Just the soft buzz of the old refrigerator, the flickering of the kitchen light above, and the sound of her heart breaking in her chest.

Coco didn't say anything. Not a word. She just turned around quietly, like she wasn't even really there and walked down the narrow hallway to her room. Her feet moved on their own, legs numb, shoulders heavy. She closed the door behind her without a sound, not even bothering to turn on the light. The moon outside her window cast pale streaks over the cluttered mess of clothes, empty ramen cups, and crumpled job flyers she never called.

She collapsed into bed face-first, curling up like a wilted leaf. The blanket was thin. The room was cold. Her pillow smelled like old tears.

And then they came again the voices in her head. Not the kind you hear with your ears, but the kind you feel like claws scratching at your insides.

"It's okay. You're just tired. You'll try again tomorrow."

"What tomorrow? You said that yesterday too. And the day before."

"You're doing your best!"

"Your best is pathetic."

"You're just going through a rough patch..."

"No one cares. Not even your mom. You heard her. She hates you."

"You're not a burden. You're just… lost."

"You are a burden. And everyone would be better off without you."

Coco pressed the blanket over her head, her fingers digging into the fabric. Her body shook with silent sobs.

"Shut up…" she whispered.

"You're nothing."

"You're strong."

"You're useless."

"You're still here. That means something."

"You don't belong anywhere."

"Shut up… shut up…" her voice cracked as her whispers turned desperate.

"Shut up, shut up, shut up, shut up, shut up!"

But the voices didn't stop. They never did. Not really. And all she could do was cry harder, curled up in the dark, gripping her pillow like it might hold her together. The walls didn't answer. The silence didn't save her. And sleep didn't come.

Thirty minutes passed.

Or maybe it was an hour.

Coco didn't know. The crying had stopped. Her tears had dried, leaving behind a dull ache in her chest and a pounding in her head. Her eyes were open, but they didn't really see anything just the soft blur of moonlight on her ceiling and the shadows stretching across the room like they were reaching for her.

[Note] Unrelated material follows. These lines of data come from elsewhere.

128 stands for zero in the data rows.
A hidden rule labels the rows of this table. It goes by one to three of the table's principal directions, not those with the most spread.
[ 98 126 164 152  85 105 147 164 137 185 136 177 177 131 148 124 128 144
 182 152 138 155  84 106 120 115  86 104 118 106 111 144] D
[104 105 151 133 115  93 117 154 102 114 137 124 121 138 112 125 139 181
 124 159 139 129 131  94 135 102 101 142 124 153 127 123] D
[ 66 154 197 129 100 101 215 161 120 201 177 134 166 180 136 166 140 174
 120 153 144  63  74 160 137  92  98 144 153  54 107 161] A
[127 120 132 145 127 112 134 115 130 143 137 137 134 130 142 101 142 149
 172 138 139 140 118 109 115 105  94 119 129 136 138 141] D
[122 105 143 155 113 102  72 172 119 118 108 143 141 121 116 109 120 159
 128 180 123 144 134  79 139 123  91 108 123 184 117 127] D
[ 88 130 162 156 108  97 164 151 118 171 148 135 146 145 132 146 151 145
 145 152 138 120  86 129 119 104  90 140 148 103 135 142] A
[103 120 143 116 105 115 134 138 138 128 129 153 108 144 116 133 142 175
 131 136 142 122 124  62 126  99 105 135 117 111 109 130] A
[101 136 147 161 126 106 112 166  92 122 122 107 120 141 108 173 153 120
  97 150 126 121 125 126 129 132 115 159 169 144 152 120] A
[124 125 130 123 119 136 117 145 141 118 113 129 122 123 111 140 115 121
  98 151 115 121 125 125 142 136 131 119 111 128 115 114] D
[152 124 104 122 143 145 104 127 122  97 111 105 117 108 118 136 116  89
 102 124 111 139 143 165 134 157 160 131 120 150 139 106] A
[128 117 101 174 107 124 123 134 146 161 116 146 141 103 134 117 118  60
 190 116 107 187 113 122 103 148 112 106 129 124 135 128] A
[158 108  89 101 156 135  96 101 131  69 109 110  73 102 113 113 149 143
  84 116 133 131 145 111 120 122 158 157 116 161 136 105] D
[157 121 107 131 138 140 110 107 135  99 115 128 112 118 140 112 123 119
 135 122 134 153 139 115 111 145 129 107 128 155 141 117] B
[148 108 119  90 132 125 129 116 129  89 126 141  87 129 137 120 156 191
 107 119 159 127 117  94  98 112 137 148 118 139 123 119] D
[ 91 142 158 163 124 114 107 162 106 147 126 109 160 134 103 151 117 102
 111 162 107 114 140 139 170 130 111 130 145 137 136 131] D
[106 149 152 126 169 112 161  99 108 129 160  77 107 163 116 135 164 177
  75 143 143  43 130 149 145  81 115 170 173 118 147 150] D
[ 79 134 170 220  73  88 137 198 117 214 140 151 216 134 138 128  92  77
 212 174 103 180 101 140 137 146  62  77 148 129 122 147] C
[ 83 122 170 140 103 101 174 149 127 171 154 134 147 150 126 143 134 156
 135 161 135 105  86 130 131 100  89 128 130  90 123 142] B
[142 134 119  74 157 140 144 111 115  91 135  99  89 129 116 147 155 159
  64 110 137  84 130 170 132 114 179 182 121 118 129 114] A
[112 144 138 169 119 124  99 139 126 141 116 138 151 132 124 127 117 102
 153 137 120 150 152  91 144 137 101 104 146 144 134 134] D
[168 144 108 104 151 151 106 133 120 106 122 109 124 137 127 124 107 126
 105 112 111  97 168 167 136 153 168 128 133 154 109 131] D
[112 151 128 156 138 129 156 107 134 180 145 117 151 135 133 127 128  85
 160 110 114 110 125 155 133 121 117 129 155  93 140 155] B
[150 161 125 140 147 153 135 114 147 160 129 122 173 124 151 108  98  88
 129 125 113 109 129 186 143 151 140  94 141 126 119 149] D
[135 126 115 129  93 141  62 173 133  81  76 175 109 115 116 156 120 113
 116 117 130 194 154  41 117 171 142 115 119 159 111  94] B
[131 141 115 197 120 140  50 140 137 124  79 147 144 112 119 129 113  54
 170 145 105 187 163  64 136 163  89  80 147 175 153 121] D
[141 171 123  93 162 163 187  87 122 110 147  86 100 152 135 172 147 109
  75  94 137  78 125 209 124 139 177 161 152  86 149 120] B
[148 120 108 161 140 121  82 129 117 100 108 120 116 115 128 111 132 117
 135 137 126 160 148 104 115 142 115 119 147 184 148 120] A
[110 118 108 146  94 120 146 143 137 159 125 148 124 105 115 142 142  75
 202 114 106 188 106 136 112 124 124 144  96  98 133 112] D
[152 141 103 169 173 147  96 107 131 141 116  79 148 112 121 111  99  49
 113 140  86  98 151 190 152 155 131 105 157 157 152 143] D
[105 163 164 144 145 133 144 128 129 180 147 106 178 154 125 130 103 116
 110 151 109  56 134 171 175 119 113 112 153 104 119 164] D
[145 134 114 112 129 150 120 126 147 125 118 134 136 117 130 118  99 108
 115 115 115 128 141 139 139 150 155 109 113 125 105 126] C
[156 136 117  76 119 164 134 111 154  91 113 164 107 129 149 137 121 145
 107  90 153 144 133  95 109 153 164 113 107 110 107 111] C
[125 128 132 127 143 113 133 135 102 111 138  96 115 130 117 139 146 142
 100 140 129 113 127 162 133 118 137 160 138 145 142 119] B
[174 116  98 145 138 155  92 100 155 103 104 134 127 117 149  91  87  95
 142 127 123 154 150 102 111 169 117  60 130 167 133 127] A
[135 111 119 144 123 118 104 130 135 151 128 141 156 117 133  84 100 124
 174 127 114 141 145 109 135 126 111 100 118 146 112 149] A
[168 133  99 151 168 142  84 115 128 126 121  89 155 113 129  80  78  85
 115 131  92 107 174 176 154 159 145  93 145 181 122 145] B
[142 136 113 109 132 146 130 112 138 103 120 129  98 134 126 135 133 130
 117 112 133 128 140 115 118 133 142 131 125 124 126 117] D
[133 115 114 160 137 124  78 124 131 102 105 115 117 115 111 107 115 112
 120 153 115 145 155  88 140 134 105 106 133 175 140 119] D
[124  93 141 106  85 111 139 157 139 133 133 175 136 128 142 112 117 180
 160 136 146 158 103  85 106 122 112 108  91 121  94 126] D
[114 118 142 154 105 113 137 149 135 158 129 149 147 128 139 129 125 125
 149 146 131 144  95 115 112 131  98 109 134 120 125 136] A
[110 145 150  94 158 125 165 117 101 133 160  81 120 153 108 153 150 158
  83 131 126  45 131 193 159  92 149 182 135  99 134 140] D
[120 151 144 107 141 140 187 112 128 154 154 110 137 147 140 155 133 123
  96 112 135  77 101 193 128 127 151 146 146  75 131 141] C
[122 111 113 137 107 120  74 151 132 107  98 152 111 109 101 124 129 125
 145 133 117 171 154  57 135 126 119 128 105 155 118 111] A
[ 96 125 175 111  98 102 203 156 122 169 162 151 148 147 151 154 157 184
 126 146 160 112  50 160 106 101 115 150 124  77 117 136] A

Everything felt distant. Like she was watching herself from the outside.

There was no fight left in her. No anger. No sadness. Just… silence. Like the inside of her head had gone completely quiet.

Slowly, without thinking, she reached out toward her nightstand drawer and slid it open.

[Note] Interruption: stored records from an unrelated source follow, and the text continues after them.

Rotation paths and how fast each direction turns (degrees each step):
Each turn is a multiple of 5 degrees from 10 to 175, or 0.
Each row of a path follows its step; steps can be skipped.
Path 1:
step 0: [2.01 -0.40 -1.16 -1.20 -0.15 1.55 0.77 -2.22 0.36 2.44 -0.50 1.55 2.22 0.43 -0.15 2.45 1.00 1.87 0.24 1.63 -1.59 0.12 0.49 1.35 -0.39 1.58 1.84 -1.89 0.73 1.93 1.47 -1.37 -1.72 0.77 1.58 0.69]
step 1: [-1.23 1.09 2.96 -3.16 -2.12 1.06 0.98 -0.57 0.91 1.00 0.77 -0.72 -0.88 -0.82 -0.78 1.36 -2.01 -2.04 0.27 0.46 0.14 -1.40 1.14 1.11 -1.04 -1.03 0.13 -3.01 -0.46 1.48 -2.45 1.23 -0.52 0.18 -0.43 -0.14]
step 2: [-0.98 -1.04 2.73 0.57 -2.81 1.31 -0.59 -1.88 -0.76 0.04 2.48 0.98 -0.44 0.62 0.81 -0.68 2.37 1.85 -0.35 -0.72 2.71 -0.49 -0.24 -1.20 0.56 0.26 1.02 1.13 1.83 1.33 0.02 1.15 0.86 -2.18 0.06 2.03]
step 3: [2.73 0.01 1.80 2.08 -0.23 -0.63 2.06 0.87 0.25 -0.46 -0.41 -2.24 1.01 0.71 -1.05 0.40 -0.71 -0.60 0.30 2.45 2.55 -2.30 -1.61 1.13 1.66 0.68 0.28 0.36 1.18 1.39 0.74 -2.28 0.43 -0.24 2.45 0.17]
step 4: [2.27 0.56 -0.72 -2.60 0.01 -0.29 0.43 0.49 -2.18 -0.63 -0.05 -1.21 1.33 -0.90 0.23 0.31 -0.23 -2.48 -0.15 -0.96 1.69 -1.61 -0.08 -1.89 -0.88 0.04 0.17 0.78 3.08 -2.39 -2.78 -0.62 0.35 0.21 -1.89 -0.63]
step 5: [2.35 -0.41 -0.56 -3.24 -0.42 0.21 -1.15 -0.47 -1.79 1.31 -2.56 0.84 0.02 -0.30 -0.30 -0.92 0.94 2.94 -1.91 -0.08 0.03 0.64 0.77 0.37 2.86 -0.51 0.86 0.37 2.17 0.10 2.55 0.42 -1.14 1.42 -0.08 1.15]
step 6: [2.57 1.17 1.43 -0.36 -1.18 0.18 0.96 1.46 1.24 1.13 -1.38 0.40 0.49 -0.63 -0.71 0.67 -2.12 -0.22 -1.56 0.44 -0.72 1.46 -0.24 1.13 -1.83 -1.63 0.23 -1.71 0.61 3.36 0.12 0.60 2.60 1.30 -1.17 -2.37]
step 7: [-0.07 0.96 -0.02 -1.84 -1.79 2.44 -0.23 -0.53 0.17 0.24 2.48 1.44 0.45 1.53 0.38 1.72 2.16 0.23 0.97 -0.37 0.52 2.21 1.04 -0.87 -1.26 -1.07 -0.47 3.04 0.81 2.74 -2.45 -1.12 -0.90 -0.15 -0.91 0.15]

Inside, among receipts, broken pens, and a tangle of old earbuds, was a small orange bottle. The kind with the white childproof cap. Her fingers wrapped around it numbly, like muscle memory had taken over.

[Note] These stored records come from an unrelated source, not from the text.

Each path is a new rotation, seen through one point. The rows after it are directions, each followed by how far the rotation turns it, in degrees each step (0 if it stays put).
Each turn is a multiple of 5 degrees from 10 to 175, or 0.
Each row of a path follows its step; steps can be skipped.
Path 1:
step 0: [-15  32  20   9  39  -7  15  -9  -5 -14  16 -20   5  12   9  12 -21 -37
  24   4  -7  -6   6  -8   2 -45 -26   6 -16 -24  12  12  -2 -22   3   2
  19  -8  13  41  15  22  -7 -30  -3  -6  19  -6  14  -4  44   8   9 -22
   2 -23   9 -16  41  -4  22 -18  -6  18  32  -7 -22 -43 -18  -6]
step 1: [ -8 -19   4   2   4  10 -10   8   7  35  -4   4 -14  27  47  -5   2 -10
   9 -11   2   2  17   2  20 -12 -21 -12  13  -7  -1  33  24 -10  -6 -34
 -16 -10  -3  15 -23 -40   6 -13 -10 -40  31  21  26  35  -1   3 -21 -10
  25  17 -19  10  19  -6 -11 -30 -31  15  28  -9 -33 -10  -9 -39]
step 2: [-26  24  26  -3   8  12  -2 -29 -16 -36   0   9  30  43  17 -13  21 -18
  -1   5 -10  13  11   4 -16  10 -13 -19   4  17  -9  15  -8 -17 -21  23
  11   8  21  -3 -20  10   3  -3 -19 -40   3   4  18  -2 -12   2  13 -64
 -17  24 -25 -23  38   2  21 -23  -9 -17  13  26  -1   6   2 -25]
step 3: [-20  -6  57   1  16 -21  11 -38  29  11   8 -21 -24  -1 -10  10   6   8
   6 -12 -22 -27 -15 -13  33 -11   6 -14  13  23 -17  32 -15  22  15   8
 -10  36  18  22  -2 -18 -17  -8  -5 -39  25  10  24   3  15   8 -10   3
  -3  34  12 -32   0  -7 -10 -51  13 -10  14   6  -1  -3  10   1]
step 12: [ -8 -17  27 -24   5  28   6 -10   4  -5 -13 -25  26  33  30  10 -31   9
  10 -24 -14   6  36  19  23 -33 -22   9  -9   5  -6  37 -12   1 -34 -33
  18  -4   8  46   1   2  -7 -22  -8 -33  -3  30  22  21 -13   3 -17 -24
   2 -22   2  31   8   9   1  27 -11  -2  -1 -13  -8 -18 -14  -4]
step 16: [-10  20  33 -16   7  16  18  21 -25   5 -11 -12  -3  -7  22  11   5   0
  42  19 -38 -46  15   0   8  10 -11  32   0  -6 -31  26 -10 -11 -24 -13
  -8  -3 -12  30  22  -7  -6   4 -10  -3  24  15   6 -26 -10   3 -14  25
 -17 -19 -10  -6  46  12  28 -43   0  -1  21  27 -28  -3  -5 -13]
step 19: [-10   2  14  -1  -2   9  -9  -7  16   7  13 -18 -20  33   3  25 -18 -38
 -30  -6   0  -5   8   0  17 -24 -10 -11 -17   0  -5  18  -5   1  21  -1
  -5  13   2  32 -10  -7  -2 -32  30 -31  21 -10 -24  30  27  -2  -5 -17
   0   9 -22 -10  30   3   4 -45 -18  -8  -9  41 -50   1 -36 -32]
step 21: [ -1  32  33   7   7   1  22   3   5  11 -31 -26 -25  -7  25 -16  10  -9
  13 -19  -8 -20 -12  -2   2  -6 -27  -1  -1  -6 -15  16   0   5   9 -26
  -9  20  32 -15 -27 -18 -14  -2 -12 -45 -27  -2  31  -1 -15  19  38 -16
   2  31 -21 -24  13  -1  22 -54 -24   8  26  15  -2 -13  -5 -18]
Directions:
[ -1  -1   0   6  -3  -6  -9   6   1  -7   0  -3  -4   5  -3   3  -3   2
   5  -2   6 -10   9  -4   2  -3   7 -12  -2   0   4  -3   1   0  -8   5
  -6  -5  -6   1   2  -6  -1   5   1  -1   2   6   1  -3  -2  -3   4  -4
  -2  -5   4  -1   9  -8  11  -8  -3   8   1  -1  -1   0  -5  -1]	20
[  4   3  -1  -6  -4   9   7   0   1  -6   2 -11  -3 -10   3  -1  -8   0
   4  -3  -3   6   1   3   1  -2   3  -5   7   0   6   4  10   3  -5  -4
  -3   4  -2   8   7   5   2   5   1   1  -5  -5   4   1   6  -6  -7   3
   2   0  10  -4   6  -6  -1   3   0   1   5  12  -1   5  -2   1]	90
[ -4   2   3   0 -12   1  -6  -3  -2   8   3   1   4  -6  -3   7  -1  -2
   4   1  -2   4  -6  -5   1   1  -7  -2  -7 -13   1   5   5  -7  -3  -2
  12   5  -3  -1  -1  -2   3   2  10  -3  11   3  -1  -4  -3  -3   5  -1
   1  -3  -2  -4   2  -1   4   2   7  -2  11   0  -5   5   2  -5]	20
[ -1   9   6  13  -8   1   1  -4  -7  -2  -2  -2   3  -3   5   2  -2   4
   8  -7   4  -5  -4  -5   2  -4  -1   1  -3   6  -1  -3   6   8  -1  -8
   0  -4   7   0  -6  -1   3   5   6  -1   3   5   5   4   4   2   1  10
   6   5   3   7  -6   6  -2   5 -10  -1  -1  -6   2  -3  -6  -3]	125
[  7  -1  -4  -1   2  -6   2  -2  -1   2   7   1  -3 -11  11   1   5 -12
   5  -2   5   1  10  -4   6   4  -2   5   3  -3  -5  -5   2  -6   3  -3
  -1   2   4  -5   0  -6  -2  -1  -1  -5  -3   5   1  -1   2 -11   2  -5
   3   0   3  -1  -5  -8   3   6  -3   6  -7   0   7   0   8 -10]	110
[ 10   1   1   2  -7  -6   5   8  -2   3  -7   3   1  -4   1   0   1   1
   5  -3  -8  -3  -5   1   0   5  -1  -7   6  -5  -5   4 -17   3  -2   4
  -5   6   3  -1   1 -10   2   3  -1   1  -3  -1  -1  -3   6  -1   2   4
  -8   6   6  -3   4   7   6   3   3  -8   1   2   8  -1   1   1]	60
Path 2:
step 1: [-20 -13  21 -24  15   2  12  47 -25  20  21 -13  16  11 -23  22  -8  11
  29 -11  28  29  -3 -17  12  35  12  25   9  -8  -8  31  10  -3 -14   7
  10 -43 -24  20   4   9 -19  -1  17 -13 -20 -10  -5   1 -14  10  15  19
   0 -24   8   0  -9  25  -1   1 -41 -32 -46  17  24  -3  12   4]
step 3: [ 25  11 -38  39  -1  -3 -39 -26  -5 -30  -9  27  30 -10 -25  40  -6  14
   1 -40 -18   6  -8  11 -12 -31 -13  31 -17  -9 -24  17  -4  -1   8  -8
  20  -8 -40  -4   5  21  18 -26  -2  -3 -24  14  18 -12 -15  -7  -4   0
  -2  14  -9   4 -25 -11  -9 -25  10  19  14  -8  20  25  25  19]
step 4: [-17 -14  11 -26 -41  26   2  31  -3  35  -5  22   2  -7 -72 -37 -22 -25
  19 -13  14  -1   4  -1  -9   9  25  -9 -18  23  -2  11  -8  25  29   8
  27  -2 -24 -27 -15 -17   1 -14 -13   5  -6  -3   3  15   9 -21   6  -9
   5  -8   4 -27  11 -16  31 -18 -15  -3  -6 -29  22   2  11 -14]
step 5: [ -3   6  20  -7  16  29   2 -39   9  22   4 -42   0  38   6  -1 -25   9
 -15   0  12 -23   4  -3  15  22  14  29 -24  16  -7   7   7  25 -41  -4
  24   0  20  28  16   4 -32  13   7 -19   8  16  20  22 -14 -15  38 -32
 -22  -3  11  -6 -22   4  -1  -6   5  -6 -28   0 -31   7  46 -10]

She sat up. Unscrewed the cap. The rattling sound of the pills inside was too loud in the quiet.

The label was worn, barely legible. A prescription from months ago leftover from a time when she thought a little medication might help. It hadn't.

Coco stared at the pills for a long time. Her hands trembled slightly, but not from fear. There was no dramatic thought behind it. No final words. Just that same unbearable emptiness.

She poured a handful into her palm. She didn't count how many. And then, one by one, she began to take them.

The bitterness spread across her tongue, but she barely reacted. Her chest felt tight. Her throat was dry. But she kept going.

A small part of her, buried somewhere deep, whispered: Stop. Please.

But the louder part said: It's okay. This way, you don't have to try anymore.

She didn't cry. She didn't flinch. She just swallowed. And when it was done, she laid back down. The ceiling above her looked the same. The shadows hadn't moved.

Her breath slowed.

The numbness stayed.

She didn't expect anything to change. Not really.

But something did.

The moment her eyes closed, the room began to warp. The air shimmered faintly, like heat rising off asphalt. The sound of the world faded not into silence, but into something unfamiliar. Something… not her apartment.